Церемония не состоится до наступления нового года, чтобы дать время почетным гостям организовать поездку, и потому, когда осенние туманы перешли в заморозки, а дни стали короче, я, наконец, отправился в Фагранфорду.
Это было благословенное местечко приятных пологих холмов, медленных рек и плодородной земли. Альфред действительно оказался щедр. Управляющим оказался угрюмый мерсиец по имени Фульк, который был не в восторге от нового лорда. И неудивительно, ибо он неплохо кормился от доходов с земли, в чем ему помогал священник, ведущий учет.
Этот священник, отец Кинрик, пытался убедить меня, что урожаи в последнее время были бедны, а в лесу торчат пни, потому что деревья погибли от болезни, а не были вырублены на продажу.
Отец Кинрик выложил документы, соответствующие записям, привезенным мною из казны в Винтакестере, и счастливо улыбнулся этому совпадению.
– Как я уже говорил, господин, – сказал он, – мы содержали эти владения как священное имущество для короля Альфреда.
Он улыбнулся мне – толстый человек с круглым лицом и быстрой улыбкой.
– И никто никогда не приезжал из Уэссекса проверить твои записи?
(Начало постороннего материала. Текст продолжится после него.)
Below are the code and all the weights of a small trained network. Each question names an input and a target symbol and asks about switching units off, where a switched-off unit gives its printed mean instead of its output.

import numpy as np


def w(rows, s, z=0):
    codes = np.array(rows[::2]) - 128.0
    scale = np.full(codes.shape[1], s)
    scale[-1] = z or s
    return codes * scale


def norm(h):
    return h / np.sqrt((h * h).mean(-1, keepdims=True) + 1e-5)


def f(y):
    return np.maximum(y, 0)


def softmax(a):
    e = np.exp(a - a.max(-1, keepdims=True))
    return e / e.sum(-1, keepdims=True)


def log_softmax(a):
    a = a - a.max(-1, keepdims=True)
    return a - np.log(np.exp(a).sum(-1, keepdims=True))


def net(x, mask):
    ids = ['ΓΣΨΩαδεζηθλμξπτφ'.index(c) for c in x.split()]
    T = len(ids)
    res = E[ids] + P[:T]
    u = 0
    for l in range(2):
        r = norm(res)
        for j in range(3):
            rows = slice(2 * j, 2 * j + 2)
            q, k, v = (r @ M[l][rows].T for M in (Q, K, V))
            z = softmax(np.where(np.tri(T) > 0, q @ k.T / 2**0.5, -1e9)) @ v
            o = O[l][rows]
            res = res + np.where(mask[u + j], z, o[:, -1]) @ o[:, :-1]
        u += 3
        y = f(norm(res) @ A[l][:, :-1].T + A[l][:, -1])
        res = res + np.where(mask[u : u + 12], y, B[l][:, -1]) @ B[l][:, :-1]
        u += 12
    return log_softmax(norm(res)[-1] @ U[:, :-1].T + U[:, -1])


Q, K, V, O, A, B = {}, {}, {}, {}, {}, {}
E = w([
[181,95,76,116],'Γ',
[165,2,121,131],'Σ',
[114,107,93,179],'Ψ',
[118,67,91,84],'Ω',
[140,34,119,85],'α',
[119,239,230,95],'δ',
[128,46,111,78],'ε',
[59,49,133,63],'ζ',
[124,57,96,81],'η',
[42,86,87,98],'θ',
[109,102,107,89],'λ',
[146,30,134,81],'μ',
[133,46,127,77],'ξ',
[38,16,151,141],'π',
[172,2,118,121],'τ',
[142,99,80,102],'φ',
],0.0016)
P = w([
[169,29,250,56],'0',
[142,155,105,65],'1',
[140,146,87,70],'2',
[127,136,86,79],'3',
[119,119,86,90],'4',
[115,106,85,100],'5',
[108,97,86,107],'6',
[103,88,84,111],'7',
[100,80,85,117],'8',
[94,71,84,120],'9',
[91,64,86,126],'10',
[87,59,81,130],'11',
[95,47,81,130],'12',
[85,47,79,134],'13',
],0.0013)
Q[0] = w([
[50,56,8,137],'L0H1',
[167,166,186,125],'L0H1',
[25,110,163,46],'L0H2',
[32,108,151,61],'L0H2',
[74,2,133,69],'L0H3',
[176,254,118,194],'L0H3',
],0.0042)
K[0] = w([
[165,253,176,141],'L0H1',
[105,45,104,116],'L0H1',
[149,203,218,151],'L0H2',
[122,214,220,154],'L0H2',
[82,228,204,159],'L0H3',
[174,22,34,100],'L0H3',
],0.0051)
V[0] = w([
[181,133,149,129],'L0H1',
[153,210,207,79],'L0H1',
[156,176,195,147],'L0H2',
[86,2,37,64],'L0H2',
[115,132,127,125],'L0H3',
[80,51,100,74],'L0H3',
],0.0018)
O[0] = w([
[110,132,151,144,103],'L0H1',
[171,123,152,202,166],'L0H1',
[105,69,119,151,91],'L0H2',
[205,251,168,119,247],'L0H2',
[136,129,123,126,138],'L0H3',
[100,200,91,165,215],'L0H3',
],0.0025,0.0014)
A[0] = w([
[2,93,168,111,160],'L0N1',
[153,5,107,241,82],'L0N2',
[166,221,90,106,138],'L0N3',
[236,84,143,94,131],'L0N4',
[63,157,213,125,125],'L0N5',
[110,140,95,36,174],'L0N6',
[125,207,163,246,149],'L0N7',
[111,180,205,46,130],'L0N8',
[131,236,165,232,152],'L0N9',
[49,126,43,161,23],'L0N10',
[70,181,10,16,140],'L0N11',
[248,219,54,43,4],'L0N12',
],0.002,0.0021)
B[0] = w([
[150,163,61,155,214],'L0N1',
[54,225,156,254,158],'L0N2',
[86,82,182,130,176],'L0N3',
[118,175,93,176,160],'L0N4',
[116,163,69,139,153],'L0N5',
[135,122,114,203,232],'L0N6',
[139,99,81,71,139],'L0N7',
[74,153,69,147,182],'L0N8',
[125,107,74,75,148],'L0N9',
[177,104,8,77,140],'L0N10',
[201,53,123,205,253],'L0N11',
[6,124,64,195,154],'L0N12',
],0.0025)
Q[1] = w([
[144,166,182,40],'L1H1',
[145,196,194,12],'L1H1',
[158,95,167,14],'L1H2',
[3,152,124,213],'L1H2',
[198,158,206,63],'L1H3',
[210,154,195,70],'L1H3',
],0.008)
K[1] = w([
[147,74,123,140],'L1H1',
[171,3,109,158],'L1H1',
[129,112,67,174],'L1H2',
[147,110,208,82],'L1H2',
[154,90,75,152],'L1H3',
[148,103,76,152],'L1H3',
],0.012)
V[1] = w([
[132,181,65,32],'L1H1',
[81,120,180,37],'L1H1',
[62,171,87,132],'L1H2',
[197,223,125,80],'L1H2',
[185,139,36,181],'L1H3',
[87,94,64,3],'L1H3',
],0.0026)
O[1] = w([
[177,195,95,56,250],'L1H1',
[124,196,94,194,114],'L1H1',
[58,153,91,142,152],'L1H2',
[213,203,113,226,125],'L1H2',
[70,113,227,181,129],'L1H3',
[108,6,61,196,178],'L1H3',
],0.0027,0.0021)
A[1] = w([
[102,192,100,80,98],'L1N1',
[92,105,121,69,146],'L1N2',
[162,193,97,143,63],'L1N3',
[91,181,253,118,117],'L1N4',
[183,175,181,86,165],'L1N5',
[160,84,106,184,186],'L1N6',
[152,141,168,205,9],'L1N7',
[49,147,112,180,76],'L1N8',
[115,49,175,178,120],'L1N9',
[115,110,70,102,146],'L1N10',
[84,122,129,89,136],'L1N11',
[117,68,140,64,103],'L1N12',
],0.0037,0.0012)
B[1] = w([
[174,88,132,101,163],'L1N1',
[168,156,114,144,164],'L1N2',
[91,146,174,104,165],'L1N3',
[69,252,92,70,142],'L1N4',
[79,74,85,170,138],'L1N5',
[123,121,189,109,251],'L1N6',
[137,185,191,123,134],'L1N7',
[114,104,174,155,208],'L1N8',
[154,181,96,101,161],'L1N9',
[122,144,183,136,246],'L1N10',
[126,126,99,150,154],'L1N11',
[86,142,180,93,152],'L1N12',
],0.0039,0.0024)
U = w([
[173,208,88,186,120],'Γ',
[148,182,175,160,100],'Σ',
[164,155,63,44,189],'Ψ',
[166,95,139,123,105],'Ω',
[144,104,162,102,113],'α',
[54,229,98,79,249],'δ',
[156,90,162,105,117],'ε',
[46,61,111,37,30],'ζ',
[159,98,140,123,60],'η',
[132,92,2,162,214],'θ',
[188,103,138,165,74],'λ',
[122,126,182,75,164],'μ',
[134,115,163,90,75],'ξ',
[26,119,173,201,195],'π',
[150,161,170,144,87],'τ',
[158,148,125,173,21],'φ',
],0.012,0.0019)

Each question gives the input, a string of symbols that net reads in full, and the target symbol t.
The units are the heads (2 rows each of Q, K, V and O) and the neurons (one row each of A and B). Each row of codes is followed by its name. A weight is (code - 128) times the scale printed after its matrix; where a second scale follows, it is the last column's (O, A, B and U).
mask holds one flag per unit, layer by layer, with each layer's heads first. A switched-off unit (its flag False) gives its mean, the last column of its rows in O or B, instead of its output. The means were averaged over made-up inputs and are rounded, as every weight is.
A unit's drop is (log p(t) with every unit on - log p(t) with that unit switched off) / (log p(t) with every unit on - log p(t) with every unit switched off).
The circuit of an input: a set's keep is (log p(t) with only the set's units on - log p(t) with every unit switched off) / (log p(t) with every unit on - log p(t) with every unit switched off). Starting from the 12 units with the biggest drops (on a tie, the unit counted first), units are removed one at a time, each time the one whose removal leaves the highest keep (on an exact tie, the one counted first), for as long as the keep stays at least 0.8.
circuit, biggest first: the units of the circuit, biggest drop first
most important unit: the unit with the biggest drop
k most important neurons: the k neurons with the biggest drops, biggest first
top k neurons in layer l: the k neurons of layer l with the biggest drops, biggest first
which heads matter: for each layer, one digit per head in row order, 1 if its drop is at least 0.15 and else 0, layers parted by /
input θ θ θ δ Σ δ θ Γ λ, target π: most important unit => L0H2
input δ θ η θ ξ Σ Σ θ Ψ π δ μ, target Ψ: circuit, biggest first => [L1H3 L0N11]
input θ η θ α τ θ θ θ θ δ φ Ψ, target Ψ: top 3 neurons in layer 0 => [L0N11 L0N7 L0N9]
input δ ζ θ, target θ: circuit, biggest first => [L0N11 L0H2 L1H1 L1H3]
input π θ λ α, target ζ: top 2 neurons in layer 0 => [L0N12 L0N11]
input ζ π δ Σ θ Ψ θ ε η δ δ, target θ: 3 most important neurons => [L0N11 L0N8 L0N9]
input θ δ δ λ φ ζ θ Γ, target π: top 2 neurons in layer 0 => [L0N8 L0N12]
input ζ θ Γ ξ α π, target θ: circuit, biggest first => [L0N11 L1H3]
input Ψ θ θ θ π, target δ: top 2 neurons in layer 0 => [L0N4 L0N11]
input δ Γ δ δ λ Γ δ λ π λ Γ λ ξ, target Ψ: 2 most important neurons => [L0N11 L0N2]
input δ θ θ θ θ θ λ π θ δ ζ, target Ψ: circuit, biggest first => [L1H3 L0N11 L1N2]
input θ α ξ λ, target π: which heads matter => 000 / 000
input δ θ δ, target Ψ: top 3 neurons in layer 0 => [L0N8 L0N11 L0N2]
input θ ζ π φ Σ Ω δ δ ζ Σ, target π: circuit, biggest first => [L0N2]
input δ φ θ θ δ δ Ω θ θ ζ θ θ δ, target Ψ: which heads matter => 010 / 001
input π θ λ θ, target ζ: 2 most important neurons => [L1N12 L0N11]
input λ Γ Γ α θ ζ, target Γ: which heads matter => 010 / 000
input θ θ Σ Ψ, target π: which heads matter => 011 / 001
input ζ ζ ξ δ δ, target θ: top 2 neurons in layer 1 => [L1N6 L1N1]
input θ θ Σ, target π: most important unit => L0N12
input θ θ α θ ζ Σ Γ ζ, target π: top 2 neurons in layer 0 => [L0N8 L0N12]
input Ψ Σ θ ε θ π π Ω θ τ, target δ: 2 most important neurons => [L0N11 L0N4]
input θ ζ ζ θ θ τ ε Γ θ Ψ, target π: which heads matter => 111 / 011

– А зачем? – удивленно спросил он, позабавленный такой мыслью. – Церковь учит нас быть честными тружениками на виноградниках Господа.
Я взял все документы и бросил их в огонь. Отец Кинрик и Фульк в немом удивлении смотрели, как пергаменты покоробились, свернулись, затрещали и сгорели.
– Вы обманывали, – сказал я, – и теперь это прекратится. Отец Кинрик открыл рот, чтобы возразить, но затем передумал. – Или мне следует одного из вас повесить? Может, обоих?
Финан обыскал дома Фулька и отца Кинрика и нашел немного накопленного серебра, которое я использовал на покупку древесины и возврат долга своему старому управляющему.
Мне всегда нравилось строить, а в Фагранфорде нужен был новый дом, амбары и частокол – все это в течение зимы.
Я отправил Финана на север – патрулировать земли между саксами и датчанами, и он взял с собой новых людей, пришедших ко мне, услышав, что я богат и даю серебро. Финан посылал сообщения каждые несколько дней, и в них говорилось, что датчане на удивление спокойны.
Я был уверен, что смерть Альфреда спровоцирует нападение, но его не последовало. Сигурд вроде был болен, а Кнут не испытывал желания атаковать юг без своего приятеля.
Я считал, что это наш шанс атаковать север, и сказал это в послании Эдварду, но предложение осталось без ответа. До нас дошли слухи, что Этельволд уехал в Эофервик.
Брат Гизелы умер, и королем Нортумбрии вместо него стал датчанин, который правил только потому, что это позволял Кнут.
Кнут, неизвестно почему, королем быть не желал, но его человек занял престол, и Этельволд, похоже, был отправлен в Эофервик, потому что тот находился очень далеко от Уэссекса и глубоко в сердце датской земли, являясь, таким образом, безопасным местом.
Кнут, должно быть, считал, что Эдвард может послать войско, чтобы уничтожить Этельволда, и потому спрятал свой трофей за грозными римскими стенами Эофервика.
Итак, Этельволд прятался, Кнут ждал, а я строил. Я построил дом высотой с церковь, с толстыми балками и высоким частоколом. Я прибил череп волка на фронтоне, обращенном к восходящему солнцу, и нанял людей, чтобы сделать столы и скамьи.
У меня появился новый управляющий – человек по имени Херрик, раненый в бедро при Бемфлеоте. Он больше не мог сражаться, но был энергичным и, по большей части, честным. Он предложил построить мельницу на реке – хорошая идея.
Священник приехал, когда я подыскивал подходящее место для мельницы. Стоял холодный день, как и тот, когда отец Уиллибальд нашел меня в Букингааме, и края ручья похрустывали тонким льдом.
С северных высокогорий пришел холодный ветер, а с юга – священник. Он приехал на муле, но слез с седла, когда подъехал ко мне вплотную. Священник был молод и ростом даже выше меня.
Он был худ как скелет, черная ряса была давно не стирана, а ее полы облеплены засохшей грязью. Вытянутое лицо, нос-клюв, ярко-зеленые глаза, редкие светлые волосы и скошенный подбородок.